= National Democratic and Labour Party =

Political party in the United Kingdom

The National Democratic and Labour Party, usually abbreviated to National Democratic Party (NDP), was a short-lived political party in the United Kingdom. Its predecessors were the British Workers' National League, and the Socialist National Defence Committee.

==History==
The party's origins lay in a split by the right wing of the British Socialist Party, primarily over issues raised by the First World War. In 1915, Victor Fisher formed the Socialist National Defence Committee along with Alexander M. Thompson and Robert Blatchford. They supported "the eternal idea of nationality" and aimed to promote "socialist measures in the war effort". The Committee was supported by John Hodge, George Henry Roberts, and for a time by Henry Hyndman who subsequently formed his own party, the National Socialist Party.

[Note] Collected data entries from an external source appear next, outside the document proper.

Where one turn sends some rows of the set: a few examples, then the rows asked:
folo: [-14.4  -4.9 -24.3  26.4   9.6  -5.9  21.3   7.0 -25.1 -43.1  -1.9 -33.4
  12.1  -5.5  17.9  47.0  -2.7]
Gutan: [  5.3  -4.7  -7.0  13.3  40.5   6.9  24.6  23.9 -54.4   3.4  25.9  -7.6
  11.2 -37.7  41.2   9.6 -27.8]
vug: [ 12.8   9.8   4.6  38.2   9.2 -26.9  15.8 -18.4 -25.5 -21.5 -18.6  -9.6
  33.6 -40.5  14.0  12.3   6.7]
Kiles: [  0.0   4.5  -1.7  33.3   7.5   4.3  31.7   8.7 -18.2 -51.8   7.5 -17.7
  27.2   4.5  14.4  33.0 -15.9]
diz: [  4.6  12.4  -1.0  27.1  21.5  18.9  28.3 -17.5 -11.5  -7.9  46.3 -22.5
   1.2 -30.5  -1.2  30.8 -19.8]
vepu: [ 14.3 -16.6 -24.5   5.8  19.0   7.9  21.9  28.9 -40.6  -0.4   8.8 -27.8
  25.5 -36.2  42.4  30.6 -14.5]
voko: [  6.6   5.8   8.9  19.7  39.0 -21.5  27.1 -29.7 -21.4  28.8 -17.6 -20.0
  17.3 -10.1  -9.1   3.8 -21.1]
fer: [ 20.9   5.3  -4.9  17.6  27.3 -24.6   0.6 -16.5 -28.9  39.7 -13.6 -10.1
   9.0   6.9  23.9   7.9 -19.3]
zepa: [ 24.0 -14.3 -12.9  32.3  17.1  20.8  18.6  18.7 -23.7 -19.2  18.2 -20.4
  43.9 -23.8  27.0  22.9 -12.3]
Veno: [ 15.7   5.3  14.2  -4.4  32.3 -17.1  21.5 -11.8 -24.2  27.1 -35.7 -18.5
  24.5  -2.1  12.7  19.0 -10.7]
sinam: [-18.2  -5.4 -13.5   3.7  34.9   4.9  37.1  12.5 -55.0  -9.9   7.0 -19.4
   4.9   0.5  48.3  32.2  -6.6]
Zup: [ 10.0  16.8  10.1   6.7  22.2 -17.0   4.2 -12.4 -47.0   3.9 -19.9  -3.6
  33.8 -12.3  52.7   9.5  -8.1]
Pap: [ 24.9  11.4  19.0  13.8  31.6 -19.8   7.3  -1.2 -28.7  25.9 -18.1   6.3
  15.0   1.9  35.4  15.7  -1.6]
Dapus: [  1.8 -10.4 -15.6  13.9  12.8  -7.0  22.3   8.6  -8.0   1.1  24.4 -16.0
  -3.8 -22.6 -25.2  20.2  12.2]
Pivo: [ 19.4 -13.6 -21.9  27.3  32.2   8.8   5.7  10.7 -48.4  -8.4  23.0 -11.7
   6.4 -29.5  12.7  -9.0 -37.2]
Pom: [-15.9  -9.3 -20.8  18.4  43.5   3.1  25.8  -1.9 -62.6 -12.6  13.9 -13.5
 -13.6   0.2  23.5   4.0 -19.7]
pefi: [-23.6   5.9  -3.5  13.6  28.2  -5.0  29.9  17.6 -41.2 -34.6   3.4 -15.4
   5.3  -8.5  41.3  46.6  -0.5]
gik: [  5.3  11.0  15.6   3.5  40.9 -20.4  27.4 -20.1 -27.8  35.6 -20.8 -17.0
  19.2  -4.2  10.4  10.6 -22.8]
Gim: [ 22.5  11.2  13.2  -8.8  30.6  30.4   7.0   5.1 -34.1 -10.2  23.0  -2.4
  -7.0 -12.4  26.7  25.5 -10.1]
fev: [-14.2   3.4  -4.7  19.5  26.4  -1.6  30.6  -1.9 -10.5  19.4  47.9 -12.2
   5.2  -8.5  -9.5  16.3  -6.2]
puzoz: [ 17.3  -1.7 -24.5  19.9   6.4  -9.9  11.3  19.2 -30.7 -16.5  17.0 -25.5
  12.1 -39.4   9.7  11.1 -54.9]
zed: [ 13.3  13.5  26.8  15.4  27.5 -26.5  35.5 -11.0 -10.4   7.8 -28.0 -12.5
  25.4 -22.5  -6.5  21.0  -8.8]
fibiv: [ 21.8   3.8 -15.7  -9.2  19.5  25.9  -4.9  -9.4 -31.9   3.4  22.8 -23.9
  -9.8  -2.8  16.5  20.8 -30.0]
mubor: [ 25.3   3.1   5.4  39.8  12.8 -32.9  20.3  -7.1  -5.2   7.4 -19.3  -9.4
  17.6 -25.8   0.5  25.8  10.0]
Ruv: [-28.5  18.0 -12.3  25.1  23.3 -18.1  19.4   0.0 -37.6 -32.0  18.8 -19.9
  -6.3  -1.9  18.7  25.3 -46.2]
gibag: [ 19.9  -3.5 -11.2  14.7  10.5  19.1  20.8  -4.1 -11.6 -19.8  21.1 -27.0
  -2.2 -38.8  -4.4  40.2   5.2]
povud: [-17.9   5.8 -11.9  46.8  21.3  -1.1  19.5  -7.4 -24.3 -45.5  18.3 -20.5
  12.6   4.3   7.1  26.4 -21.0]
nefi: [ 17.9   9.9   6.4 -11.6  14.4  13.3  21.4  15.3 -23.4 -17.4  13.7 -14.4
  -9.0 -39.6  20.2  46.4  -0.6]
Dar: [ 21.5   6.2  25.0   8.1  31.1 -13.9  25.0 -10.4 -15.9  10.9 -34.7 -11.2
  30.0  -7.0   3.2  18.5  -0.5]
momif: [  9.7   7.1   9.4  18.3  26.1 -30.9  31.6 -21.2 -12.8  17.1 -25.4 -23.6
  17.5 -23.2 -15.6  14.7 -17.9]
Denev: [-11.7   9.5 -12.6 -10.0  13.5  -7.8  19.4   7.1 -13.9  29.6  35.9 -22.0
   5.6   4.2   9.7  26.6 -25.5]
Lozo: [  4.5   6.7   6.2  -9.4   8.8 -16.2  23.1  30.9 -11.4  -8.0  14.5  -2.9
  -6.9 -26.9  -7.3  30.2   4.8]
tok: [ 10.6  13.0   7.2  50.7  22.3 -35.9  26.6 -20.9  -7.6  20.6   1.7  -8.2
  15.4 -22.7  -1.1  16.4 -12.3]
fuzig: [ 16.8  12.2   7.2  12.1   7.6 -24.5   7.8  -5.4 -34.5 -14.6 -31.1  -8.3
  34.3 -29.8  37.1  19.6   6.0]
Tevi: [ -3.1  -8.8 -16.6  11.0  11.8   8.9  31.8  14.9 -32.1 -30.3  -3.7 -28.5
  25.0   6.3  37.2  44.2   0.1]
zel: [ 12.5  -0.9  -9.5 -14.5  10.9   7.5  -3.0  12.9 -15.8  13.3  18.5 -12.2
   9.0  21.6   6.2  16.7 -11.7]
Zudeg: [ 13.3   9.4   1.5  32.1  12.5   1.2  27.1  22.2 -19.7 -23.5  29.4 -13.7
  35.2 -35.4  22.6  21.5 -43.6]
Sivog: [ -4.6  17.7  -1.4  43.9  14.8 -36.0  23.5 -30.1 -28.2  -4.6  -1.5 -15.7
  26.9 -43.9  12.0   6.4 -15.3]
duv: [-16.3  -3.0 -31.2  10.2  25.3  -9.0   2.2   1.5 -51.9 -25.8  -0.2 -24.9
 -15.1   5.8  21.2  19.4 -29.4]
kibev: [-10.3  -2.3 -28.2  22.3  20.7 -15.0  20.7  -1.4 -47.4 -28.8   8.7 -22.2
 -18.6  -9.6  -1.0   5.2 -41.3]
som: [-14.9  -4.9 -10.1  19.4  42.6   9.0  10.8   5.1 -54.4 -30.6   5.1  -7.6
  -3.7   9.3  32.8  19.3  -1.9]
rur: [  3.6  10.3  -9.2  18.3  25.2 -17.3  -0.4 -31.4 -48.8  17.7  -9.3 -14.7
  27.9  -6.8  40.3  -3.4 -20.7]
bovu: [ 25.7  10.6  17.2  15.2  16.7 -32.6  18.3   8.1 -16.2  12.8 -27.2  -0.7
  15.9 -20.5  25.6  32.5   8.2]
maz: [  6.6  15.0  -4.6  29.6  21.7 -40.5  16.9 -20.8 -19.0  39.9  -1.1 -17.0
   7.0 -12.2  13.0  14.6 -31.4]
Nivi: [ -6.0  13.3 -17.7  29.9  16.5 -33.5  11.4 -36.1 -39.3  15.6  -3.3 -25.5
  22.2 -28.0  23.2   1.5 -28.9]
Buka: [ 12.7  10.3  19.9  -8.6  19.7   4.7   9.1  25.8 -15.9  -6.3  20.6  10.9
   5.2   4.9   4.7  16.6   0.2]
kolu: [ -9.5  14.7  -6.1  29.8   7.7 -17.1  32.0   6.8 -26.0 -47.5  12.7 -17.2
   2.2 -11.6   1.2  21.9 -44.2]
dafa: [  1.8  18.0 -13.0   0.3  14.6   9.0  17.3 -12.8 -20.9   8.2  38.8 -31.8
  -8.7 -21.5  13.0  32.9 -44.9]

povud -> folo
tok -> mubor
Now find these:
fev -> Dapus
sinam -> Pom
puzoz -> Zudeg
rur -> Nivi
nefi -> Gim
momif -> zed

In 1916, this committee formed the British Workers League. It described itself as a "patriotic labour" group, and focused on support for the war and the British Empire and opposition to Little Englander and Cobdenite laissez-faire economics. The League was subsidised by Waldorf Astor through Lord Milner, who consulted with Fisher during the war. The League was supported by Labour MPs such as James O'Grady, Stephen Walsh and William Abraham.

The League sought to challenge pacificist Parliamentary candidates; this caused a rupture with the Labour Party. Eleven out of thirty-eight of the Labour Parliamentary MPs showed support for the British Workers League; however, many later returned to the Labour Party.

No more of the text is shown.